Born in 1923, Bryan was raised in the Bronx, NY. At seventeen, he entered the tuition-free Cooper Union School of Art and Engineering, having been denied entry elsewhere because of his race. Encouraged by supportive high school teachers, Bryan was told, “Apply to Cooper Union; they do not see you there.” Admission was based solely on a student’s exam portfolio.
Drafted out of art school into the segregated US army at age nineteen, Bryan preserved his humanity throughout World War II by drawing, stowing supplies in his gas mask when necessary. After the war, Bryan completed his Cooper Union degree, studied philosophy and literature at Columbia University on the GI Bill, and then went to Europe on a Fulbright scholarship, seeking to understand why humans choose war. In 1950, the renowned cellist Pablo Casals agreed to break the vow of silence he had taken after Franco came to power in his native Spain. Bryan was permitted to draw Casals and his fellow musicians during rehearsals in Prades, France, where Casals was in exile. Through the power of Casals’ music sessions, something “broke free” for Bryan: “I found the rhythm in my hand.”
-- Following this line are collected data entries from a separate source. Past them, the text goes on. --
These are the activations of a small neural network, seen along a few directions. Each row is one input.
In each table, some parts of the input vary, and every possible input appears once, in random order.
Descriptions start from the smaller parts, as in this example, which fits no table here: ring(8) and (point or line(9) or (values(3) and line(6))).
Shared parts are said once, and a part with two or three values counts as separate values.
(in the rows, 100 means zero)

Rows:
row 1:  99  82  51  32 106 148  79 131  84  69 129 129
row 2:  55 106 110  66 119  83  96 109 123  69 180 151
row 3: 123 126 147 182  73 118  85  92 111 122  31  76
row 4: 151  77  57  87  97 131  99 103  65 115  41  52
row 5:  87 105 118 149  83  80 114  93  82 130  19  80
row 6:  41 124 144 150 104  41 119  80 113 100  97 133
row 7: 157  77  56  88 100 128 104  97  73 113  49  44
row 8: 121  75  53  26 104 143  84 124  92  85 144 108
row 9:  54 123 148 148 103  39 125  78 117 112 107 123
row 10: 139  76  51  31 109 130  93 111 103  88 151  87
row 11:  72 103 111  59 117  78 100 100 126  82 192 134
row 12:  51 109 109  64 118  83  94 107 118  67 176 155
row 13: 108  96 112 145  84  70 117  83  88 135  31  60
row 14:  91 144 177 179  93  76  96  78 145 104 117 117
row 15:  45 120 145 153 105  41 121  81 117 102 101 130
row 16: 133  83  59  89  95 144  97 114  56 109  30  70
row 17:  62 117 147 146 102  36 126  72 119 115 112 112
row 18:  74 105 115 152  84  82 108  94  78 118  11  91
row 19:  76 115 141 144 103  30 127  69 121 117 116 101
row 20: 140  77  59  87  95 140  97 108  60 112  35  60
row 21: 113  81  54  27 105 147  84 130  89  81 139 118
row 22:  95  98 117 148  82  77 115  87  84 133  24  69
row 23: 148 102  84  61  91 182  57 132 117  75 151 112
row 24: 119  84  57  92  96 145  91 114  52  96  22  80
row 25: 103  78  52  33 106 148  81 133  88  71 133 125
row 26:  65 109 112  60 118  81 100 106 123  79 187 144
row 27: 165 104  88 122  84 179  70 114  84 103  41  65
row 28:  94 102 105  61 121  70 107  89 134  85 197 111
row 29:  84 115 138 142 107  30 131  63 128 116 122  92
row 30: 101 130 144  94 105 118  72 107 151  72 197 138
row 31:  78 102 116 155  85  82 110  95  82 120  13  88
row 32: 133  75  50  29 105 133  87 118  95  88 147  97
row 33:  86 101 106  60 117  71 102  96 127  85 194 122
row 34: 123  80  58  94  97 146  93 116  56  99  24  77
row 35: 115  97 110 144  88  69 121  77  96 133  39  51
Q: The inputs of row 21 and row 26 match in every part but one. If row 32 is changed in the same way as row 21 into row 26, which row does it become?
A: row 33
Q: What is each input in this table made of?
A: ring(5) and (point or line(6))

Rows:
row 36: 102  93  87 120  84 110 104 105  84 112  45  93
row 37: 112 121 129 153  98 107 102  90  97 108  65  92
row 38:  98 106 102  81 106 122  76 112 113  73 133 117
row 39:  42  99 109  74 124  37 129  90 118  90 166 133
row 40: 123  76  52  48 115 120 100 106  88  85 128  91
row 41: 110 122 116  95 111 122  85 103 117  81 150 125
row 42: 113 119 130 101  90 107  80 101 143  94 162 113
row 43: 108  88  83  93  90 107 104 106  69 122  43  72
row 44: 106  82  74  43 103 123  91 119  84  97 124 102
row 45:  48 101 120 131 105  16 134  71  93 117  83 107
row 46: 114 116 144 159  81  93  98  89 123 123  77  80
row 47: 126  81  63  97 102 103 112  94  73 109  47  63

Bryan returned to the United States, teaching art at several schools and universities, retiring in the 1980s to Maine’s Cranberry Isles as professor emeritus of Dartmouth College.
Meanwhile, Bryan published children’s picture books—more than fifty to date.
In an article for The Horn Book Magazine, Caitlyn Dlouhy, his editor writes, “He had discovered a hole in children’s literature. There were no introductory books of African American spirituals. There were no stories from the African oral tradition. The translations he found were academic. Dust in the throat. … He couldn’t duplicate the oral traditions of Africa, so he set out on a mission to create something for a new audience: beautiful books to be read and shared aloud … Ashley had bridged time and space, bringing past and present together to create a new voice, born of an ancient one.”
Among Bryan’s numerous honors are the Coretta Scott King–Virginia Hamilton Lifetime Achievement Award, the Children’s Literature Legacy Award, a Newbery Honor for his picture book Freedom Over Me, and the New York Public Library’s Literary Lions award. Throughout the United States and Africa, libraries, children’s rooms, and literary festivals are named for him. As much as Bryan is humbled by these honors, it is the joy of creation, the excitement he sees in children’s eyes, that delights him most.